FINSAC has an accumulated deficit of $67.67 Billion as of March 31 1999. Total
revenues earned during the period increased by $1.1 Billion, representing an
increase of 46.2% over the revenues of the previous year. FINSACs revenues
were generated largely from interest on loans to financial institutions, which
contributed 91% of the total. The other revenue sources comprising investment
income, deposit interest income and $20.1 Million of IADB funding, contributed
the remaining 9% of revenues.
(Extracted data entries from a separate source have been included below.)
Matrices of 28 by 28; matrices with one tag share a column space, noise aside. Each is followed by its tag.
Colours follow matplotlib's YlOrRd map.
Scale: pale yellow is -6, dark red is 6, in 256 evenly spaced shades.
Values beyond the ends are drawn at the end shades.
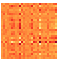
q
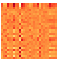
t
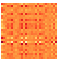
q
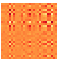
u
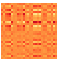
u
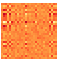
u
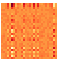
t
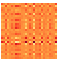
q
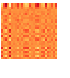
t
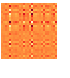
u
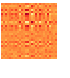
u
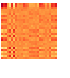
t
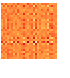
q
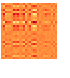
u
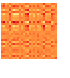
u
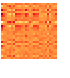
u
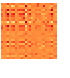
u
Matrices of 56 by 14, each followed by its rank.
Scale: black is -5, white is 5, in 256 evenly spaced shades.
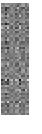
three
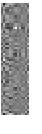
three
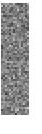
full rank
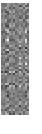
three
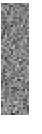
full rank
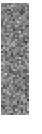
full rank
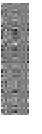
three
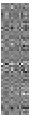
three
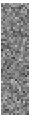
full rank
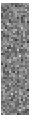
full rank
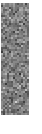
full rank
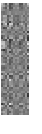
three
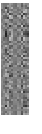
three
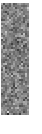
full rank
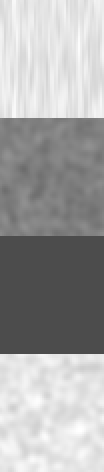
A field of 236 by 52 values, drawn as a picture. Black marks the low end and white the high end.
It is made of 4 by 1 panels. Panel 1,1: very high, streaked downward, faint in contrast. Panel 2,1: middling, blotchy, faint in contrast. Panel 3,1: low, flat. Panel 4,1: very high, blotchy, faint in contrast.
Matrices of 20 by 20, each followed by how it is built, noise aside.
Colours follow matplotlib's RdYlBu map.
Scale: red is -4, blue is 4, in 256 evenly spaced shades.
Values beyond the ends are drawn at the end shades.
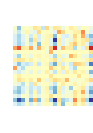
low rank
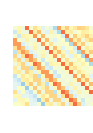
Toeplitz
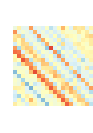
Toeplitz
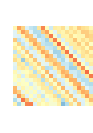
Toeplitz
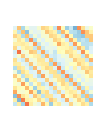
Toeplitz
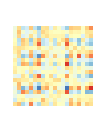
low rank
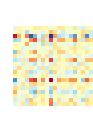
low rank
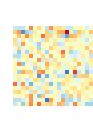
low rank
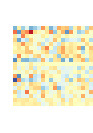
low rank
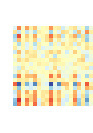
low rank
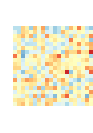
low rank
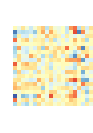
low rank
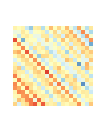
Toeplitz
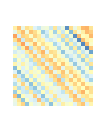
Toeplitz
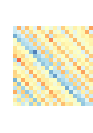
Toeplitz
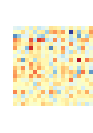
low rank
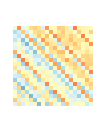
Toeplitz
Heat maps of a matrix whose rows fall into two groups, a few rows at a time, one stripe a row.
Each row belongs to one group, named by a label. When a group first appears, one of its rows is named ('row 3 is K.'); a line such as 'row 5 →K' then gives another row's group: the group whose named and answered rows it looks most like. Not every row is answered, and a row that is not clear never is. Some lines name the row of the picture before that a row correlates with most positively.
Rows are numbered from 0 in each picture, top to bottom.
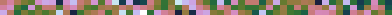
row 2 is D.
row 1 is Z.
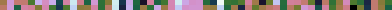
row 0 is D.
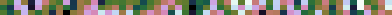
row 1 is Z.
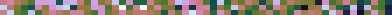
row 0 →D
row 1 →D
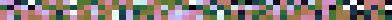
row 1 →Z
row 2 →D
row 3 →D
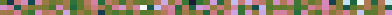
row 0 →Z
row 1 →D
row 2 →Z
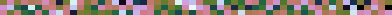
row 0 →D
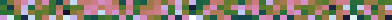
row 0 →D
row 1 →Z
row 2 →Z
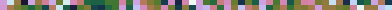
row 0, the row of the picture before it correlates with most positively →3
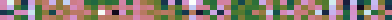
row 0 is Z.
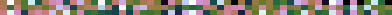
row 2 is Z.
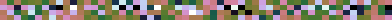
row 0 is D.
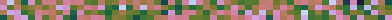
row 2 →Z
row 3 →Z
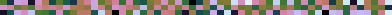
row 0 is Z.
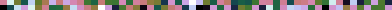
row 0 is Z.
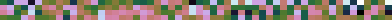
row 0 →Z
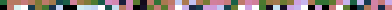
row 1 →Z
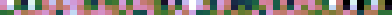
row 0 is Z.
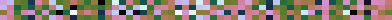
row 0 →D
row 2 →D
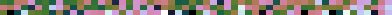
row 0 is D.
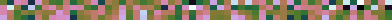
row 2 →D
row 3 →D
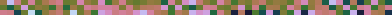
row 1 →Z
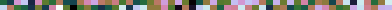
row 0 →Z
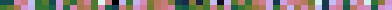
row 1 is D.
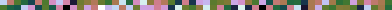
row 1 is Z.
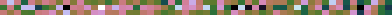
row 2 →D
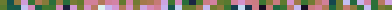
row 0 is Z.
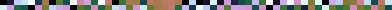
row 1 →D
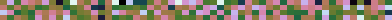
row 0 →D
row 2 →D
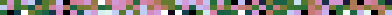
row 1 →D
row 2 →Z
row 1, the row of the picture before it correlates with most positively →2
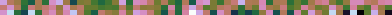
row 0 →D
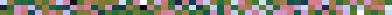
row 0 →D
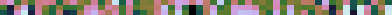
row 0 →D
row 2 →Z
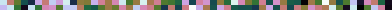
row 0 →D
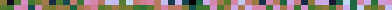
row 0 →Z
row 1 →Z
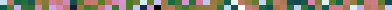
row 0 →D
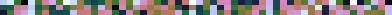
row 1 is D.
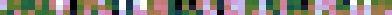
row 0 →D
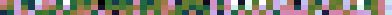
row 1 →Z
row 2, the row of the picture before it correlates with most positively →2
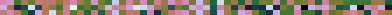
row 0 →D
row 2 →D
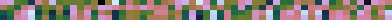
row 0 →D
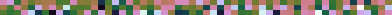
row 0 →D
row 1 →Z
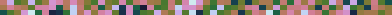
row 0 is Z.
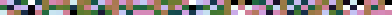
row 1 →Z
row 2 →D
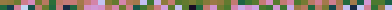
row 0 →D
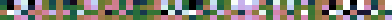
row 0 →Z
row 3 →Z
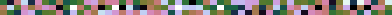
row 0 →Z
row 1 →D
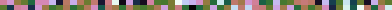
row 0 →D
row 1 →Z
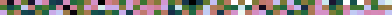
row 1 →Z
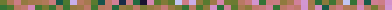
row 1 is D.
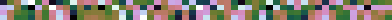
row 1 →D
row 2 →D
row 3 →D
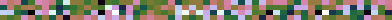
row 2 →D
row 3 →Z
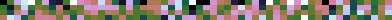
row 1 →Z
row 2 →Z
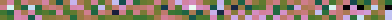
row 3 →Z
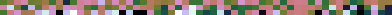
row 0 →Z
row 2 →D
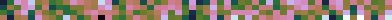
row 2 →Z
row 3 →Z
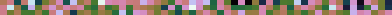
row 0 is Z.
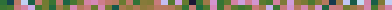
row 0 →Z
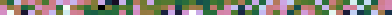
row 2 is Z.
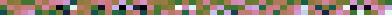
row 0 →D
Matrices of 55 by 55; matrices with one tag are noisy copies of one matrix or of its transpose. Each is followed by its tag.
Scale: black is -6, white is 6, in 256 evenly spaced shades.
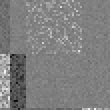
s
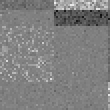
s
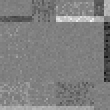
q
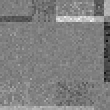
q
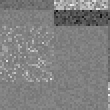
s
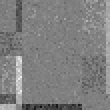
q
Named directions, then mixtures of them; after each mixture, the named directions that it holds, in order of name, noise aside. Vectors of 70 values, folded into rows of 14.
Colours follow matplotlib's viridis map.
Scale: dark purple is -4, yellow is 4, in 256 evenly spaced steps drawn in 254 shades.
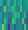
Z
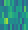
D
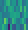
D, Z
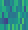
D
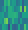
D, Z
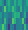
Z
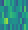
D
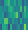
D, Z
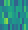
D
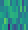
D, Z
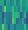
Z
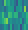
D
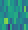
D, Z
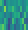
Z
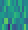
D, Z
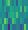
D, Z
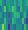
Z
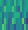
Z
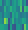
D, Z
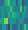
D, Z
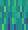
Z
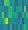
D
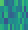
D
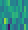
D, Z
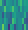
Z
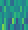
Z
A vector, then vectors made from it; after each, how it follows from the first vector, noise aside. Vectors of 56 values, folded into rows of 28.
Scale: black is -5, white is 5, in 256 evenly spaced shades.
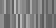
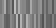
copied
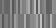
reversed
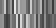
scaled up
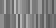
copied
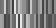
scaled up
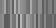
copied
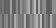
reversed
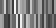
scaled up
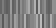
reversed
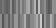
reversed
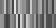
scaled up
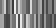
scaled up
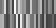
scaled up
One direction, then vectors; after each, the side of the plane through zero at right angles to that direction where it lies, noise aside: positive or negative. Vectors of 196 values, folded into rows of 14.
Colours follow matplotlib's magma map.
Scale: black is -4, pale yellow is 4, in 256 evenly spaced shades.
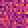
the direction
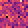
negative
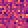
negative
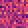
positive
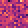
positive
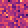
positive
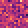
positive
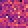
positive
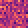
negative
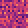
positive
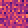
negative
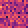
negative
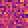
positive
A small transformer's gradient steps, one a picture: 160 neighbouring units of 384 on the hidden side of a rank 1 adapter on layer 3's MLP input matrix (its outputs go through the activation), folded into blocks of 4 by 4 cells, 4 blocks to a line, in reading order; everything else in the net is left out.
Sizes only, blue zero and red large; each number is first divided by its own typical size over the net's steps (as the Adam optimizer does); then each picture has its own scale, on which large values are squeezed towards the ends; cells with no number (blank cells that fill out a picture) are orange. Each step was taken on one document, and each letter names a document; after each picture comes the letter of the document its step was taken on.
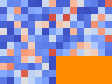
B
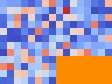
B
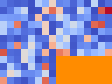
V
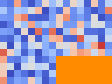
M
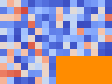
B
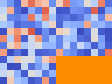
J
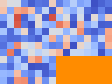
B
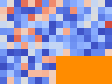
J
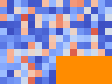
M
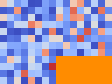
M
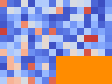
M
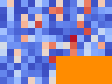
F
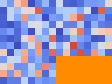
M
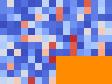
F
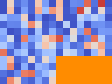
F
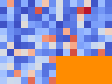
F
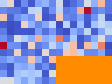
F
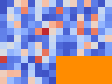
B
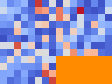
V
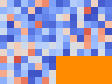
B
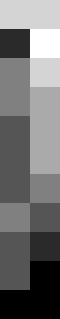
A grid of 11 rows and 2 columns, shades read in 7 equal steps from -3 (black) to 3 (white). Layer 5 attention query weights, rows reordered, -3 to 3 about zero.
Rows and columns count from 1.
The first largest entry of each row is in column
1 2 2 2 2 2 2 1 1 1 1
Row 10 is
-1 -3
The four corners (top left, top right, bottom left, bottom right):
2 2 -3 -3
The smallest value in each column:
-3 -3
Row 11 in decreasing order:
-3 -3
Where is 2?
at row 1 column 1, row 1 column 2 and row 3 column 2
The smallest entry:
-3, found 3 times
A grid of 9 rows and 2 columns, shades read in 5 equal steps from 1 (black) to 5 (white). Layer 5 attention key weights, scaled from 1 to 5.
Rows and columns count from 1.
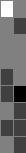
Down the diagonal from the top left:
5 2
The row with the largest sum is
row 1
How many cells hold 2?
7
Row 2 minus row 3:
0 -1

General and administrative expenses for the year
to March 31,1999 were $376.9 Million (1998- $310.4 Million), an overall increase
of 21.4%. Personnel related costs, professional and consulting fees (local and
foreign) account for 78.2% of these expenditures, a proportion very similar to
the 77.5% in 1998.
INTEREST COST
The Company sustained losses of $16.38 Billion
on its operations, a result which has been influenced by the interest charges of
$16.6 Billion (1998 - $4.3 Billion) incurred on its long-term loans and
advances. The substantial increase in interest costs over the previous year
reflects the increased stock of outstanding interest bearing liabilities in the
form of FINSAC Notes and Advances from the Bank of Jamaica and the Government of
Jamaica. The Company incurs interest on its outstanding liabilities at fixed
rates for each loan for a defined period and thereafter at the aggregate of the
weighted average yield rate applicable to the latest six month treasury bill
tender expressed as a percentage plus 1%. During the year, the Company met its
bond interest payment obligations by the issue of further bonds. The face value
of these interest bonds was $8.1 Billion (1998 - $456 Million).
OTHER CHARGES
In
addition to the operating losses, an additional amount of $2.46 Billion (1998 -
$29.61 Billion) was charged off in the year to book estimated diminution in the
value of investments in subsidiary and associated companies. The amount also
includes the companys share of the operating losses incurred by its related
companies. Consistent with the loss recognition treatment adopted in FINSACs
first financial year, provisions amounting to $3.23 Billion (1998 - $11.86
Billion) were booked for possible losses on loans to and deposits with,
intervened financial institutions.
ASSET COMPOSITION
Total assets of $19.27
Billion at March 31, 1999 represent a 4.8% reduction on the previous years
asset base. A total of $18.29 Billion, which represents 95% of the companys
asset base, consists of asset holdings arising out of the intervention and
rehabilitation processes comprising investments in the form of equity interest
in related companies, preference share holdings and loans and advances.
INVESTMENTS
The value of investments before any provisions increased only
marginally, by 3.6%, over the values at March 31, 1998. As described more fully
in Note 2d (i) and (ii) of the financial statements, the carrying values of
these investments were restated. The restatement, effected by provisioning for
loan losses and impairment of investment values, results in the write down of
investments to 32.3% (34.9% in 1998 ) of their original cost.
LOANS TO FINANCIAL
INSTITUTIONS
Gross loans to financial institutions increased by $2.3 Billion,
whilst there was a $457.2 Million reduction in the amount due from one
intervened institution (Workers Bank). Aggregate outstanding loans were
therefore $17.2 Billion at the end of the period. The loans arise under
financial arrangements between FINSAC and intervened financial institutions to
correct liquidity and solvency problems being experienced by the institutions
concerned. Although the increase in loans was $2.3 Billion, an amount of $2
Billion of this represents the second tranche accessed by one intervened
institution (Jamaica Mutual Life Assurance Society) under an agreement
negotiated in the 1997/98 fiscal year. New loan agreements therefore account for
disbursements of $748.3 Million, and were made as part of assistance package to
five smaller banking and insurance sector institutions. Whilst gross loans
outstanding grew by 15.3%, the rate of provisioning in the period under review
resulted in a 24.45 % increase in the aggregate provision for losses from $11.42
Billion in 1998 to $14.21 Billion in 1999. As a result of this, net book value
of loans, compared to original loan advances, has declined to 17.4% at March 31,
1999 compared to 23.4% at March 31, 1998.
FUNDING
FINSACs source of funding was initially based on advances from the
Bank of Jamaica and the Government of Jamaica through the Ministry of Finance.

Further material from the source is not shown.